Hofstra Speech and Debate Team
The Speech and Debate (Forensics) Team offers both School of Communication students and students in other units of the University an opportunity to hone their communication, critical thinking, organizational, research, and interpersonal skills by becoming members of this nationally ranked team. Members of the Speech and Debate Team engage in intercollegiate competition in a variety of individual events. These include public address events such as informative and persuasive speaking, after dinner (humorous) speaking, and impromptu speaking, and performance of literature events, such as performance of prose, poetry, and dramatic literature. The team travels to many universities to compete, including rotating sites around the country for the national championships. Several members of the team have received high accolades, including best speaker in New York State and national champion in persuasive speaking.
Hofstra Media Productions
Hofstra Media Productions (HMP) is Hofstra’s award-winning corporate and broadcast video production department that resides in the School of Communication’s state-of-the-art facility in Dempster Hall. High- visibility projects include the production of television and radio ads. In addition to the broadcast work, content is also produced for distribution by DVD and Web; special event programs are produced here as well.

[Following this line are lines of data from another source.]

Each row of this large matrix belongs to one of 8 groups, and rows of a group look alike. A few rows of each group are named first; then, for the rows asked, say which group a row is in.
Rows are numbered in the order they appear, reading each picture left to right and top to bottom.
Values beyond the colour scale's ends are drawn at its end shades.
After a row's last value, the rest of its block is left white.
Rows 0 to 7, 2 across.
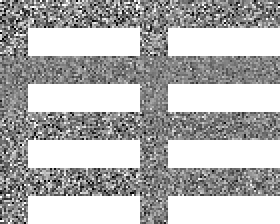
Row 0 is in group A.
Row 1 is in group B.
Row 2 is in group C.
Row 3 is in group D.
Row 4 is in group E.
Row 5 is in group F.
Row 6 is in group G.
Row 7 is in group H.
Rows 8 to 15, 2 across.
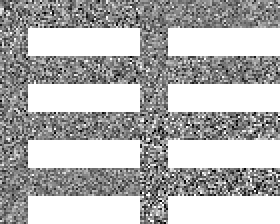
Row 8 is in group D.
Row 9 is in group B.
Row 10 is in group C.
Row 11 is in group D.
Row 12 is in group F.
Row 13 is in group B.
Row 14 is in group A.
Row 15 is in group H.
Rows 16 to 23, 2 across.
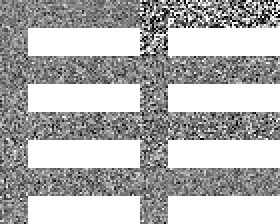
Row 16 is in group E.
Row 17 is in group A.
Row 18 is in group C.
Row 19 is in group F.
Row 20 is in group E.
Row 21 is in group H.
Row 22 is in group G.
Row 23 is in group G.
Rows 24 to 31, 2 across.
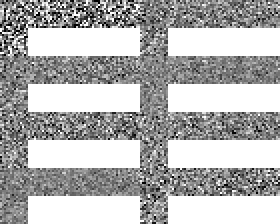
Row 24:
G
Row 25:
A
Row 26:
A
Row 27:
E
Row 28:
C
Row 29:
E
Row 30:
A
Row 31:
A
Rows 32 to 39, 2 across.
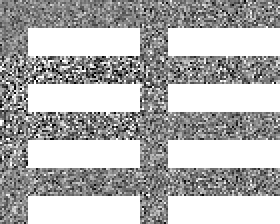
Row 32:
C
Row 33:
H
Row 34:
E
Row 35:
G
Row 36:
D
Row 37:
H
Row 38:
E
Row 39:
H
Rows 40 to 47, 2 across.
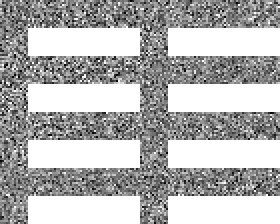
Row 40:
C
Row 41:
B
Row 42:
B
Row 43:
F
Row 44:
E
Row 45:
C
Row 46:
E
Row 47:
H
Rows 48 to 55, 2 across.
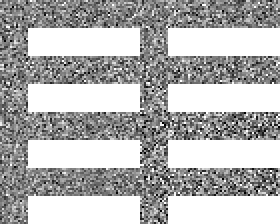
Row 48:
F
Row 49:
E
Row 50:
B
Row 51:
G
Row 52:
D
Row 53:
A
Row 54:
E
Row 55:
C
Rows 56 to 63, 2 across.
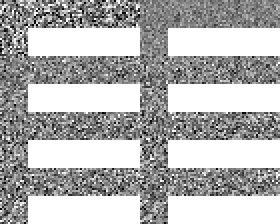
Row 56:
E
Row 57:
G
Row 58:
A
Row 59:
G
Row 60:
F
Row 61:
F
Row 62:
A
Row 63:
A
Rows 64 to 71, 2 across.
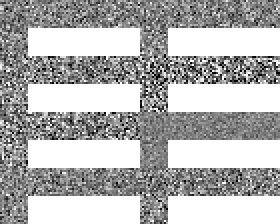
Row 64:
B
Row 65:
G
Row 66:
D
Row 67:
C
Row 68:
D
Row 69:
F
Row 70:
E
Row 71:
H
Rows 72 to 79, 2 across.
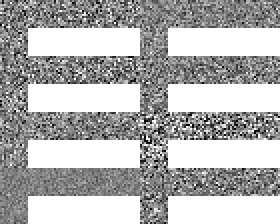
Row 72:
H
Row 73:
D
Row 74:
C
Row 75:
H
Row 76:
D
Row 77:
B
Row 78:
H
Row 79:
F
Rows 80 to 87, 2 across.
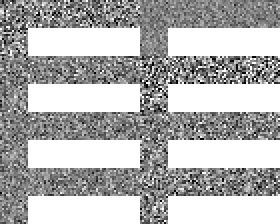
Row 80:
G
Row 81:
C
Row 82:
C
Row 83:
H
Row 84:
C
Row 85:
H
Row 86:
H
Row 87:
E
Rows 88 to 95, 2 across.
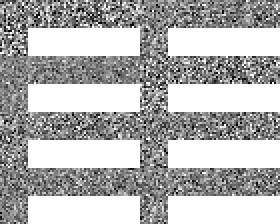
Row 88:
G
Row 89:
E
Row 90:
E
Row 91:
G
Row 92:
B
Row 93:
H
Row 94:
C
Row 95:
E
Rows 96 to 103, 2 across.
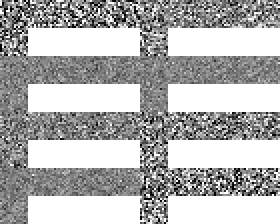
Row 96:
C
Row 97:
B
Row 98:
H
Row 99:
B
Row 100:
H
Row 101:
F
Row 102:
A
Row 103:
G
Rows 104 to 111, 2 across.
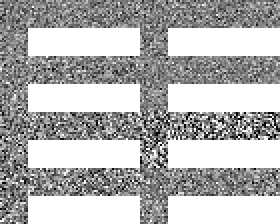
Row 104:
A
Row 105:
F
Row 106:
E
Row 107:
B
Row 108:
H
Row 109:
C
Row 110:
A
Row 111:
D
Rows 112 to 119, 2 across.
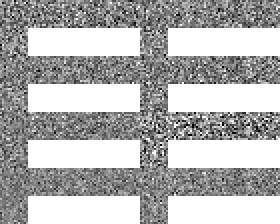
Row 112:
C
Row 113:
G
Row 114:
G
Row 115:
H
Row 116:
F
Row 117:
E
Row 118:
C
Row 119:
E
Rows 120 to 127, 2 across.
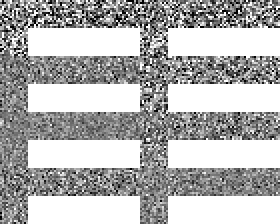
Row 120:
E
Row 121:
H
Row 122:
C
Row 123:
D
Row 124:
D
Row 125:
G
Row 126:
C
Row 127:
E
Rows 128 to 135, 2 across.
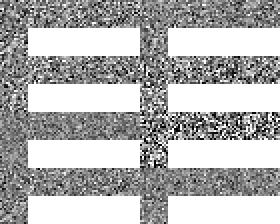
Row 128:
A
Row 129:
E
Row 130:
E
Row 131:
G
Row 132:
C
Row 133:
H
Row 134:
A
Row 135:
G
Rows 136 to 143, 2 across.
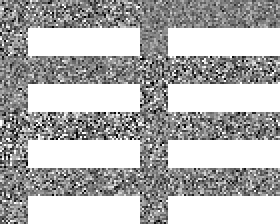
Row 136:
B
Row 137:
C
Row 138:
H
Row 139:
F
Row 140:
D
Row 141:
D
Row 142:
B
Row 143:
H
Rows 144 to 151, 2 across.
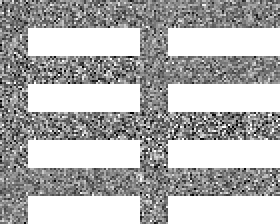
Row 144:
C
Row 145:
E
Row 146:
C
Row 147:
B
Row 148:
C
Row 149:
H
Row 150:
G
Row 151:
D
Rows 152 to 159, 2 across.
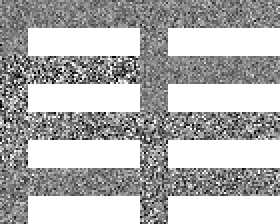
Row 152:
C
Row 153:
H
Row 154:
C
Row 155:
G
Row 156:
D
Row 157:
B
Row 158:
A
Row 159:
F
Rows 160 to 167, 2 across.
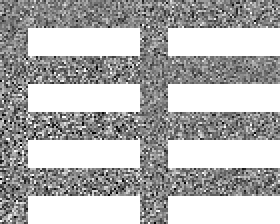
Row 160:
A
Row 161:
H
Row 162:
H
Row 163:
F
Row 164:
E
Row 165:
H
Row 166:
A
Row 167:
F
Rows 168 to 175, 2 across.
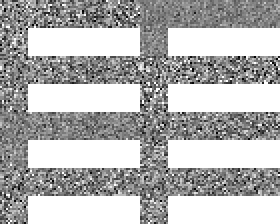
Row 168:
E
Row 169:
G
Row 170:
D
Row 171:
D
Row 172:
D
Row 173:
A
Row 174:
B
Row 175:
B
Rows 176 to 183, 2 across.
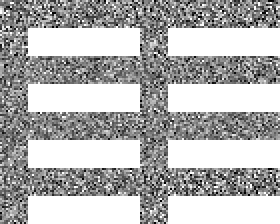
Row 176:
D
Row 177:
C
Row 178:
B
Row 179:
C
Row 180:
A
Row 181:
A
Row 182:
C
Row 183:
C
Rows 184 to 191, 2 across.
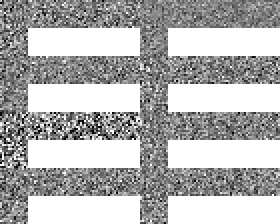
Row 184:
F
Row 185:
F
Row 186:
A
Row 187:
D
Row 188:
G
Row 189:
D
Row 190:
A
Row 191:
G
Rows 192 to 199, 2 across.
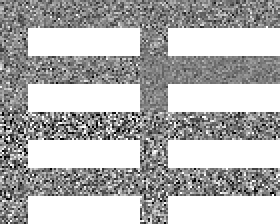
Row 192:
B
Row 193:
H
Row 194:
D
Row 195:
F
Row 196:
H
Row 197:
E
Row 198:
B
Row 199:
G
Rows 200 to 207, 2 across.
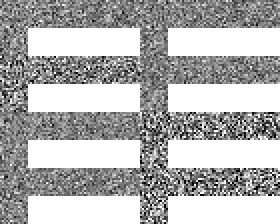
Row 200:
E
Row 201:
F
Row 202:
F
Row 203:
A
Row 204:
D
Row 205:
C
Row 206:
B
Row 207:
H
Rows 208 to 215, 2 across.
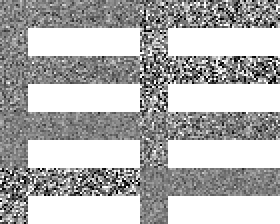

HMP provides real-world experience in pre-production, field, and post- production work by working with a professional staff who are often joined by outside industry professionals. Students are given full hands-on opportunities to hone their skills in producing, production coordination, camera work, lighting, audio, digital editing, and various multimedia software. Equipment includes Digital Betacam, BetacamSP, DVCPro, Mini-DV, DVCam, field prompter system, and lighting equipment. Avid and Discreet Logic round out a full complement of broadcast-quality editing systems. Inquiries may be directed too email@example.com.
Involvement in student and professional organizations and activities serves to enhance the educational experiences of students in the School of Communication. These include:
- Society of Professional Journalists (SPJ)
- Association for Women in Communications (AWC)
- Hofstra Television Interactive (HTVI)
- Hofstra Entertainment Access Television (HEAT)
- The Chronicle (weekly campus newspaper)
- Pulse (student magazine)
- Lambda Pi Eta (national communication honor society)
- Hofstra Association of Black Journalists (HABJ)
- Radio Television Digital News Association (RTDNA)
- Hofstra Filmmakers Club (HFC)
- Public Relations Student Society of America (PRSSA)
- Professional Organization in Speech Education (P.O.I.S.E.)
- Asian-American Journalists Association & Ed 2010
For distinguished professorships, see the Academic Chairs and Distinguished Professorships section of this Bulletin.